The evidence is overwhelming.<ref name="climatechangeimpact" />

Another point about weather patterns.<ref name="weatherpatterns">{{cite book|title=Weather Patterns|author=Jones, A.|publisher=Academic Press|year=2022}}</ref>

More discussion of weather.<ref name="weatherpatterns" />

== References ==
{{reflist}}

Expected Result

  • Should deduplicate 3 references (2 journal + 1 book)
  • Should generate names: "climatechangeimpact" and "weatherpatterns"

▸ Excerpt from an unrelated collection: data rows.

Each row comes from the steps of one walk. Every step used is in the known rows, and no mark comes twice. Write the walk behind each row, first mark first.
In the rows, zero is written as 128.
Known rows:
q > d > b: [108  69 158 119 138 159 158  67 172 132 153  74 161 169 130 135 158 112
 149  85 168 122 121  94 110]
r > n > g > q > d: [ 94 160 101 145 153 155 135 111 119 168 111 126 205 151 136 163 126 175
 108  56 131 131  86 129 119]
g > r > n: [ 91 124 105 142 156 185 135 113  92 149  99 149 163 134 114 134 133 132
 120 131 136 136 111 139 104]
b > d > q > g > r > n: [ 87 189  97 137 146 153  84 141  80 161 101 138 167 162 130  79 151 123
  86 116 127 139 167 112 230]
q > r > g: [ 85 126 123 122 168 125 114  70 108 138 134 165  74 143 123 132 168 129
 172  51 135 126 138  50 123]
l > d > q > r: [ 73 128 107 147 120 140  89 109 128 153 119 155  57 160 130 117 132 122
 143 120 114 145 128  84 174]
l > d > q: [ 93 116 111 138 110 142 100 144 133 153 108 138  79 153 130 113 105 125
 127 142 112 143 125 119 180]
d > l: [102 151 113 137 137 123 139 137 113 158 127 112 114 103 110 137 100 142
 139 136 168 123 116 102 127]
r > q > d > l: [107 177 105 132 151 128 153 108 133 162 112  93 144 164 122 122 128 148
 137 143 187  91 146  37 116]
d > q > g: [114 170 124 130 140 139  59 129 116 140 154 132 127 161 119  92 126 142
 110 121 154 110 171  47 194]
r > q > d: [124 163 113 122 146 127 148 101 142 142 111 104 158 181 134 115 145 140
 130 140 160  94 150  53 116]
n > g: [100 133 114 117 145 122 121 133 107 133 121 136 129 121 127 123  90 164
 100  85 104 122  84 127 109]
d > q > r: [ 89 212 116 156 128 125  61  96  99 143 147 149  72 149 118 123 155 112
 138 114 131 129 143  42 170]
l > d > q > g: [ 92  92 114 124 127 153  88 136 140 152 125 141  95 171 132  96 113 148
 121 126 132 131 150  93 194]
r > n > g > q: [ 91 178  96 147 160 142 134 131 105 167 110 138 195 129 135 165 122 180
 103  76 124 131  85 139 127]
d > b: [ 95  95 153 119 152 135 161 101 150 130 152  95 144 121 129 139 158 119
 139 127 164 116 115 111 122]
b > d > q: [107 214 108 143 111 111  92 159  91 148  99 125 131 144 135  92 139  95
  97 126  99 146 154 123 229]
q > d > l: [113 113 128 135 125 149 135  97 145 155 132  88 133 154 115 132 115 131
 148  94 174 127 120  88 116]
n > g > r: [ 73 114 101 119 156 154 110 120  67 133  97 148 130 138 114 108  86 156
  91  92 102 118  76 108  88]
q > r > g > n: [ 73  96 120 127 173 130 106  77  98 128 119 168  58 134 112 138 150 125
 157  17 118 131 111  61 124]
n > g > q: [ 90 163  96 130 152 113 104 139  83 143 102 134 160 147 133 143 107 169
  95  76 111 109  80  82 118]
r > g: [115 104 128 103 160 135 133 124 114 140 117 143 118 133 119 117 124 131
 150  69 135 120 134  98 131]

Which walk is each row?
[ 79  38 136 117 137 148 170 115 165 142 122 112 110 137 138 133 134 127
 145 133 135 137 103 139 135]	l > d > b
[ 70 141 102 154 128 154 103 105 135 166 117 158  74 150 132 132 137 133
 145 114 119 156 124 111 178]	l > d > q > r > n
[ 88 156  92 127 164 150 129 120  73 139  81 143 139 160 114 106 129 131
 111 171 142  93 133  60  97]	g > r > q
[101 153 108 135 155 151 151 129 122 158 119 140 168 106 131 147 108 177
 106  86 120 140  86 177 120]	r > n > g
[119 160 108 108 176 120 128 124 129 139 129 128 159 162 136  98 142 174
 111 153 178  78 181  37 141]	r > q > g
[ 71 140  93 118 169 154 124 104  76 143  84 133 151 169 116 103  96 164
  90 100 120  94  90  61  81]	n > g > r > q > d
[110  63 129 111 163 147  96 124 127 115 133 137 125 140 120 113 121 159
 102  70 140 115 133 101 151]	q > g > n
[ 66 172  95 139 161 111  95 103  77 145 116 150 135 153 135 151 136 167
 111  57 108 111  83  51 115]	n > g > q > r
[ 98 175 102 137 129 109 141 156  96 161  94 112 136 113 129 108 124 120
 115 128 129 145 134 141 188]	b > d > l
[104 138 105 114 182 124 119 128 119 129 111 133 144 153 125 106 127 170
  99 127 160  83 154  46 142]	r > q > g > n
[101  76 119 109 168 173  95 104 102 128 133 146 150 167 119  90 133 156
 108 113 158 105 155  69 128]	q > g > r
[ 68 157  86 118 174 143 122 123  60 142  83 148 136 147 116 104  89 166
  85 123 113  94  89  73  84]	n > g > r > q
[ 74 164 106 147 167 143 126  71 117 154 140 163 115 122 131 153 154 164
 138  65 124 144  98 117 114]	q > r > n > g
[ 84 237  97 158 129 124  94 120  91 162 110 145 121 142 138 109 173 104
 113 103 104 156 152 117 228]	b > d > q > r > n
[ 93 153 114 129 149 164  50 120  86 142 136 143 127 174 108  84 127 133
 102 128 153 105 163  31 177]	d > q > g > r
[ 91 168 109 137 157 178  64 119  92 154 137 144 149 166 109  98 130 145
 104 124 161 114 160  60 180]	d > q > g > r > n
[ 80 153  99 136 151 127 111 119  93 160 105 106 161 165 124 144 101 170
 107  53 139 109  78  55 110]	n > g > q > d > l
[ 88 180 104 154 150 113  92  90  91 141 123 146 134 167 138 164 182 130
 140  88 137 117 128  29 131]	g > q > r
[ 71 172 116 146 154 132  58  97  84 143 123 161  55 146 104 122 141 109
 144  55 121 126 129  28 175]	d > q > r > g > n
[ 75  86 105 127 137 170  79 128 115 152 111 150  97 179 123  89 109 140
 114 134 131 129 142  80 179]	l > d > q > g > r
[107 110 120 115 158 137 117 108 109 151 101 124 162 189 127 140 149 129
 150  36 148 108 135  36 132]	r > g > q > d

Test Case 3: Mixed Plain Text and Templates

Input

== Mixed References ==
Plain text reference.<ref>This is a plain text reference about something interesting.</ref>

Another mention.<ref>This is a plain text reference about something interesting.</ref>

A citation template.<ref>{{cite web|url=https://news.example.org/story|title=Breaking News Story|date=2024-12-01}}</ref>

Reference to the same news.<ref>{{cite web|url=https://news.example.org/story|title=Breaking News Story|date=2024-12-01}}</ref>

Mixed with plain text again.<ref>This is a plain text reference about something interesting.</ref>

== References ==
{{reflist}}

Expected Output

== Mixed References ==
Plain text reference.<ref name="this_is_a">This is a plain text reference about something interesting.</ref>

Another mention.<ref name="this_is_a" />

A citation template.<ref name="breakingnewsstory">{{cite web|url=https://news.example.org/story|title=Breaking News Story|date=2024-12-01}}</ref>

Reference to the same news.<ref name="breakingnewsstory" />

Mixed with plain text again.<ref name="this_is_a" />

== References ==
{{reflist}}

Expected Result

  • Should deduplicate 3 references total
  • Plain text gets name from first 3 words: "this_is_a"
  • Template gets name from title: "breakingnewsstory"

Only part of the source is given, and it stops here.